Thought experiment: Your home is burglarized in the middle of the night, with the thief helping himself to your greatest earthly treasure – an antique diamond wedding ring that has been passed down through generations of brides on your mother’s side. You wore it for your own wedding, and just last week it had been carefully cleaned and restored in anticipation of your daughter’s coming marriage ceremony.
Horrified not just at the invasion of your bedroom, but also at the loss of a priceless heirloom, you alert the police and give them a detailed description of the ring. The desk sergeant on the other end of the line takes careful notes, but before hanging up he warns you that items stolen in this way, especially ones this small, are rarely recovered.
Meanwhile, the burglar decides to give the prized ring to his own daughter. His family is desperately poor, and he knows that she and her fiancé can’t afford a ring at all, let alone one as valuable as this. He presents it to the couple, sparing them the truth of its provenance.
Three weeks later you answer an unexpected call: Police received tips that the alleged invader of your home was sitting on a garage full of stolen property, and in a search of the home that he shared with his daughter, the heirloom ring was recovered and was waiting for its rightful owner to identify and reclaim it. You head for police headquarters.
Upon arriving at the depot, you become aware of a loud commotion. A young woman in tattered clothing is arguing with a clerk about what she calls a great injustice: Her father had given her a ring as a wedding present, and the police have confiscated it.
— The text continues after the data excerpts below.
Each point is reached from the start by the listed moves, each made once or not at all, plus a little noise. Say if it took an odd or an even number of moves. Then give how often each move was made.
(in the rows, 128 means zero)

Moves:
(1): [134 190 191  91 125]
(2): [ 80 220 175 107 122]
Start: [173  72 108 192 120]
Points:
[183  73 108 190 123] -> even (0, 0)
[173 143 170 163 116] -> odd (1, 0)
[124 169 149 170 112] -> odd (0, 1)

Moves:
(1): [133 118 111 138 147 125 142 142 132 130 168]
(2): [154 140 124 140  96 137 128 134 131 154 125]
(3): [120 134 141 168 120 107 142 125 114 143 159]
(4): [120 138 117 133 148  86  97  82 132 119 140]
(5): [112 111 109  98 125 111 154 156  79 105 136]
(6): [108 139 126 143 152 167 149 140 163 105 148]
(7): [156  99  83 125 123 108 133 146 138 121 135]
(8): [146 121 131 132 115 145 134 139 124 119 135]
Start: [113 118 141 130 121 109 115 158 127 121 130]
Points:
[172  66  58 124  85  93 169 235  92 111 188] -> odd (1, 1, 0, 0, 1, 0, 1, 1)
[ 90 109 134 140 110  72 156 183  66 113 168] -> even (0, 0, 1, 0, 1, 0, 0, 0)
[115  78  62 153 142   7 144 169  83  99 227] -> odd (1, 0, 1, 1, 1, 0, 1, 0)
[113 148 148 197 104 136 151 174 151 139 180] -> odd (0, 1, 1, 0, 0, 1, 0, 0)
[126  74  78  97 110  72 147 203  89  92 146] -> even (0, 0, 0, 0, 1, 0, 1, 0)

Moves:
(1): [150 113 133 135 135 134 160 103 117 112 131 131 124 143 163]
(2): [127 145 150 157 114 148 145 130 150 106 101 105 138 132 175]
(3): [144 141 120 134 142 135 144 152 146 116 121 128 121 117 166]
(4): [143 126 137 110 116 149  92 134 133 134 132 110  84  76 140]
(5): [132 126 130 138 115 131 124 123 138 138 106 148 134 127 136]
(6): [142 111 146 150  97 142 177 133 111 114 135 125  88 170 121]
(7): [154 130 117 124 130 137 113 125 111 134 144 131 153 103 128]
(8): [124 139 120 105 129 154 143 141 155 134  92 138 105 130 126]
(9): [142 110 136 157 166 142 132 130 116 134 145 165 160 117 127]
(10): [ 92 117 124 135 100 130 141 137 143 115 138 123 129 120 151]
(11): [130 137 131  90 137 125 125 126 143 141 133 144 135 118 132]
(12): [105 171 127 110 145 129 155 122 135 141 156 124  97 115 103]
(13): [137 137 111 132 123 139 109 132 131 117 138 144 111 122 128]
(14): [142 119 156 129 126 102 137 132 130 100  93 139 113 125  84]
Start: [106 132 124 118 145 138 102 147 129 129 132 118 131 124 116]
Points:
[ 99 127 174 136 139 176 153 174 210 102  47 183 147  93 150] -> odd (0, 1, 0, 0, 1, 0, 0, 1, 1, 1, 1, 0, 0, 1)
[145 202 132  98 181 174 176 139 162 113 148 113 133  88 214] -> even (1, 1, 1, 0, 0, 0, 1, 0, 0, 0, 1, 1, 0, 0)
[150 143 133 154 103 165 210 155 137  63 144 157  50 114 140] -> odd (1, 0, 1, 0, 1, 1, 1, 0, 0, 1, 0, 1, 1, 1)
[108 183 175 110 184 172 172 156 200 123  58 186 118  90 102] -> odd (0, 1, 0, 0, 1, 0, 0, 1, 1, 0, 1, 1, 0, 1)
[185  92 165 153 107 149 171 124  97  87 102 150 105 149 105] -> odd (1, 0, 0, 0, 1, 1, 1, 0, 0, 0, 0, 0, 0, 1)
[123 189 117  86 119 190 111 198 198 105 100 149  23  11 125] -> odd (0, 0, 1, 1, 1, 0, 1, 1, 0, 1, 0, 1, 1, 1)
[204 181 162 130 188 202 130 152 173  94 124 182  94   7 186] -> odd (1, 1, 1, 1, 1, 0, 1, 0, 1, 0, 1, 1, 1, 1)
[135 205 149 104 204 188 171 191 213  93  85 178  86  78 132] -> even (0, 1, 1, 0, 0, 0, 0, 1, 1, 0, 1, 1, 1, 1)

It was hers, she claimed, given to her as a gift and now part of the tiny collection of belongings with which she and her future husband would start their new life.
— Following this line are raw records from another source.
Each row of a before or after table is a point. The points were changed in one or more steps. Then noise was added and the rows were shuffled. The steps act on columns, c1 being the first. What was done? A step turns or swaps two columns, mirrors them in a line or flattens them onto one, adds a multiple of one to another, or multiplies or shifts one. Angles are multiples of 10 degrees, from the lower column toward the higher: turns from -170 to 170, lines from 10 to 170 but not 90. Use the fewest steps. Two steps may share a column if one is a turn and the other turns, adds or multiplies; they go together, in the order done. Otherwise the lowest column goes first.
In the rows, zero is written as 128.

Before (10 x 3):
[[ 74 159 111]
 [ 88 119 137]
 [133 111 169]
 [132 134 115]
 [115 142 116]
 [ 75 142 125]
 [155  92 139]
 [136 115 161]
 [ 81 144 125]
 [ 73 136 108]]
After (10 x 3):
[[114 142 115]
 [135 111 169]
 [ 59 144 125]
 [ 56 134 106]
 [ 65 143 126]
 [ 76 119 138]
 [ 58 157 111]
 [164  91 141]
 [138 115 161]
 [135 134 115]]
Steps: multiply c1 by 1.3

Before, 12 rows:
[[107 111 110 135 101 103 124 104]
 [179 162 147 181 164 159 129 113]
 [ 97 131  94 184 127  72 135 105]
 [ 97 143 138 141 152 157 104 144]
 [138 140 100 139 126 125 147  72]
 [130 141 120 123 155 158 145 171]
 [134 101 138  76  87 128  94 101]
 [127 191 159 201  96 165 155  82]
 [164 121 112 134 125 137  64  79]
 [ 90 134 172 139 118 155 125  91]
 [148 179 124 151 123  91 152  77]
 [ 77 166 126 128 124 127 127 124]]
After (12 x 8):
[[ 98 111 119 146 100 103 115 139]
 [132 142 144 131 152 158  93 163]
 [ 96 132 138 194 127  71 124 149]
 [ 88 178 140 148 123  91 143  92]
 [106 166 128 130 123 126 117 174]
 [104 100 102  82  87 129  83 113]
 [ 81 134 169 109 118 155 116 150]
 [169 140 117 128 155 157 137 141]
 [ 84 191 198 164  95 163 144 114]
 [ 94 120 119 143 125 137  53  76]
 [ 79 140 112 154 125 125 137  98]
 [131 161 177 156 164 160 120  74]]
Steps: turn c1 and c8 by -70 degrees; turn c3 and c4 by -40 degrees; shift c7 by -10

Before:
[[111 147  77 101 134 124  66  71  69 138 129 153]
 [ 77 133 178  98 124 107  81 122  89  76 111  79]
 [148  66 183 142 129 127 139 120 131 126 190 150]
 [112 122 113 130 114 124 163 151 136 146  98 141]
 [149 166 129 156 100 157 106 126 159  89 139 179]
 [147 140 160 107 119 186 140 102 133  73 194 164]
 [ 96 140 134 108 119 153  78 115 146 102 153 149]
 [100  73 139 132 156 144 112 149  92 102  62 189]
 [120 142 182 115 139 143 108 163 131 127 146 167]
 [132  83 115 162 146 103 117 154 113 103 171 116]
 [135  94 129 148 165 176 127 118 111 129  88 135]]
After (11 x 12):
[[ 77 136 165  96 164 107 176 120 147  77 147  80]
 [149 143 150 107 127 183  72 130 118  71 178 164]
 [144  66 168 144 126 125  78 116 128 123 170 147]
 [127  84 121 161 134 103 109  84 150 100 152 120]
 [111 147  92 105 176 125 173 156 164 140 194 152]
 [ 99  75 134 131 147 143 182 129 169 101  84 190]
 [145 166 127 155 115 160 137 121  88  93 150 175]
 [113 126 117 128 128 123 120 129 111 148  76 145]
 [133  93 128 149 125 177 156 154 171 128 105 135]
 [ 96 143 133 110 115 157 153 109 111 102 180 149]
 [120 143 164 113 124 141 135  83 135 128 136 166]]
Steps: multiply c3 by 0.7; turn c5 and c9 by 120 degrees; turn c7 and c11 by 140 degrees; turn c8 and c11 by -150 degrees

Before (14 x 20):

Incredulous, you hear the police chief rule in the girl’s favor and hand her your treasured piece. After all, he opines, she is destitute, and this ring is all she has. She’s a good girl, trying hard to make the best of the bad hand life has dealt her. The loss is not going to cause you any lasting harm, and whether kept or sold it could make the difference between hopelessness and stability for her.
“But, but …” you protest, “it’s not yours to give away! It’s mine! I’m not arguing that she’s not a good person in a bad place, but that doesn’t mean you can give her my possessions!”
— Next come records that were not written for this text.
Each row is a point. Two turns around zero, p and q, are shown by what they do to some points. Write where each new point lands after one turn and then the other. Backwards means that the second turn is done in reverse. Each puzzle has new turns, and all numbers are rounded.
In the rows, zero is written as 128.

Turn p:
[152 121  93] => [ 86 121 122]
[116 143  93] => [106 115 159]
[108 117 153] => [161 121 122]
[136 131 174] => [160 156 109]
Turn q:
[103 123 133] => [108 133 112]
[ 88 144 108] => [122 162  96]
[164 106 112] => [160  96 134]
[156 140 159] => [122 122 171]
Where do these land?
p, then q: [127 154 144] => [127 142 155]
q, then p: [169 151 140] => [153 160 103]
q, then p: [112 109 108] => [101 111 132]
q, then p backwards: [124 125 158] => [133 135  99]
p, then q backwards: [ 79 100 101] => [169  83 141]
q, then p: [157 129 118] => [125 143 102]

Turn p:
[165 173 128 144] => [135 122  76  99]
[106 173 140 118] => [100 139  91 150]
[102 102 101 166] => [175 147 148 152]
[131 102 153 122] => [113 138 156 112]
[121  98 109 113] => [135 109 159 141]
[142 121 138 106] => [109 114 137 115]
Turn q:
[103 108 123 133] => [103 128 144 113]
[144 118 131 146] => [115 134 109 138]
[115 139 131 159] => [116 155 140 144]
[124 131 101 148] => [123 159 124 115]
[154 145 154  54] => [183  64 124 131]
Where do these land?
q, then p backwards: [150 123 104 159] => [120 160 152 147]
p, then q: [114 143 126 105] => [106 144 140 121]
q, then p backwards: [124 113 141  65] => [174 111  90 104]
p, then q backwards: [128 154 158 146] => [142 119  98 155]
q, then p backwards: [124 108 111 165] => [118 145 169 126]

Turn p:
[135 116 127  36 104 127 106 108] => [169 144 116 119 159 152 111 206]
[150 151 126 137 133 131 151  49] => [146 117 186  69 105 135 119 128]
[124  81 122 144 138 163  43 148] => [111 140  90 129 165  47 162 149]
[139 145 139 141 113 133 127 153] => [126 110 131 160 117 118 124 124]
[100 143 136 105 149 116 144 133] => [132 141 100 120 111 154 107 122]
[140 118 142 106 125 127 151 151] => [152 119 117 149 143 150 125 121]
[138 125 143 137 106 105 109 131] => [135 148 146 154 123 115 135 136]
[126 122 135 151 126 123 147 108] => [127 134 153 117 128 129 124 103]
[116 159 135 152 145 122 149 147] => [114 117 119 138  93 136 119  96]
[127 110  68 150 167 129 140 149] => [ 85 112 104 108 137 147 178 106]
[113 140 135 150 101 134 142 132] => [109 122 147 145 127 124 102 114]
Turn q:
[100 110 141 136 158 105 108 129] => [133 137 100 139  89 105 134 120]
[103 163 156 104 120 108 104 103] => [126 171 111 153 124 157 134  93]
[164 118 126 145 143 110 159 142] => [113 124 154 109 131  96 153 149]
[100 141 146 166 150 166 127 114] => [107  96 109 133 127 111 108  80]
[115 120 145 129  92 100 172 127] => [152 126 126 136 160 124 182 126]
[156 133 104 124  94 102 108 127] => [146 168 134 108 150 134 118 153]
[173 135 114 103  89 129 148 170] => [116 129 149 111 166 157 143 185]
[123 129 122 151 155 136 141 164] => [103  99 114 103 113 115 137 135]
[104  96  87 118 143 145 104  96] => [175 114 134 130  92 130  87 120]
[100 104 157 127 134 138  91  96] => [144 135 105 176 112 115 101 106]
[170 159 111 105 130 169 146 140] => [ 93 110 172 112 144 163 112 141]
Where do these land?
q, then p: [174 129  93 154 120 142  90 109] => [150 153  94 140  94 101 137 170]
p, then q: [151 104 122 133 108 137 152 169] => [127  98 138 125 114  80 121 111]
q, then p: [ 88 113 150 107 125 122 127  85] => [126 108 185 115 120 110 144 113]
p, then q: [143 141 100 139 146 155 148 131] => [162 104 136 154 118 125 132 139]
p, then q: [ 85 150 130 135 170  87 140  98] => [141 144 133 136 161 195 110 106]
p, then q: [145 128 168 140  98 133 150 141] => [117 147 129 139 138  79 108 121]
q, then p: [142 117 111 137  77 138 135 174] => [132 110  68 132 140 143 161 120]
q, then p: [122 173 136  81 151 109 128 118] => [119  98 149 118 126 117  67 126]
p, then q: [ 83 123 154 128 146 138  91 112] => [136 179 122 100 112 161 130 129]
q, then p: [147 102 115 125 139 121 119 144] => [128 133 118 167 129 132 132 134]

Back to reality: President Biden has just decided that a group of illegal immigrants can have your ring.
Most of us agree that many, perhaps even a majority, of the half-million or so immigrants the president wants to protect from the threat of deportation are good people in bad situations. Many are hard-working, tax-paying moms and dads doing their best to support their families and long for a path to citizenship. They would most likely live the rest of their lives as good Americans if given the chance. Yes, they broke our laws to get here (or were brought by parents who broke immigration laws), but aside from that initial transgression, they are law-abiding and freedom-loving. Aren’t they the kind of neighbors we want, who deserve a shot at the American dream?
Americans are a compassionate people, and for most of us it’s a tough call. But how indigent does the girl in our thought experiment have to be, or how well-meaning – or how much potential does she need to have – to “deserve” your ring?
Our Constitution gives Congress the power to make, and change, immigration law. It gives lawmakers the means to punish lawbreakers, and arguably gives them the option to lessen or remove penalties, even retro-actively, for certain crimes, including immigration crimes.
What it does not do is give the president or any government agency in the executive branch the authority to disregard law and to turn over the rights of American citizenship to those who seized them illegally. Even if Congress decides not to act.
Although immigration “activists” will claim that our immigration system is “broken,” and that we can’t close our borders until we have “comprehensive immigration reform,” the truth is that the United States is unusually generous in allowing immigrants into our country and becoming a part of what used to be referred to as “The Great Melting Pot.” The process is long, tedious, even circuitous and frustrating, but it’s designed to foster orderly and safe procedures and to protect the stability of American society and our economy.
Joe Biden has now taken it on himself to negate the validity of those procedures, to tell us that we must relinquish American ground to anyone who takes it unlawfully – as long as they can get away with it for 10 years and stay out of trouble. He is, in effect, turning over your inheritance to – or at least splitting it with – thieves.
Is this the way we want the future of our country decided?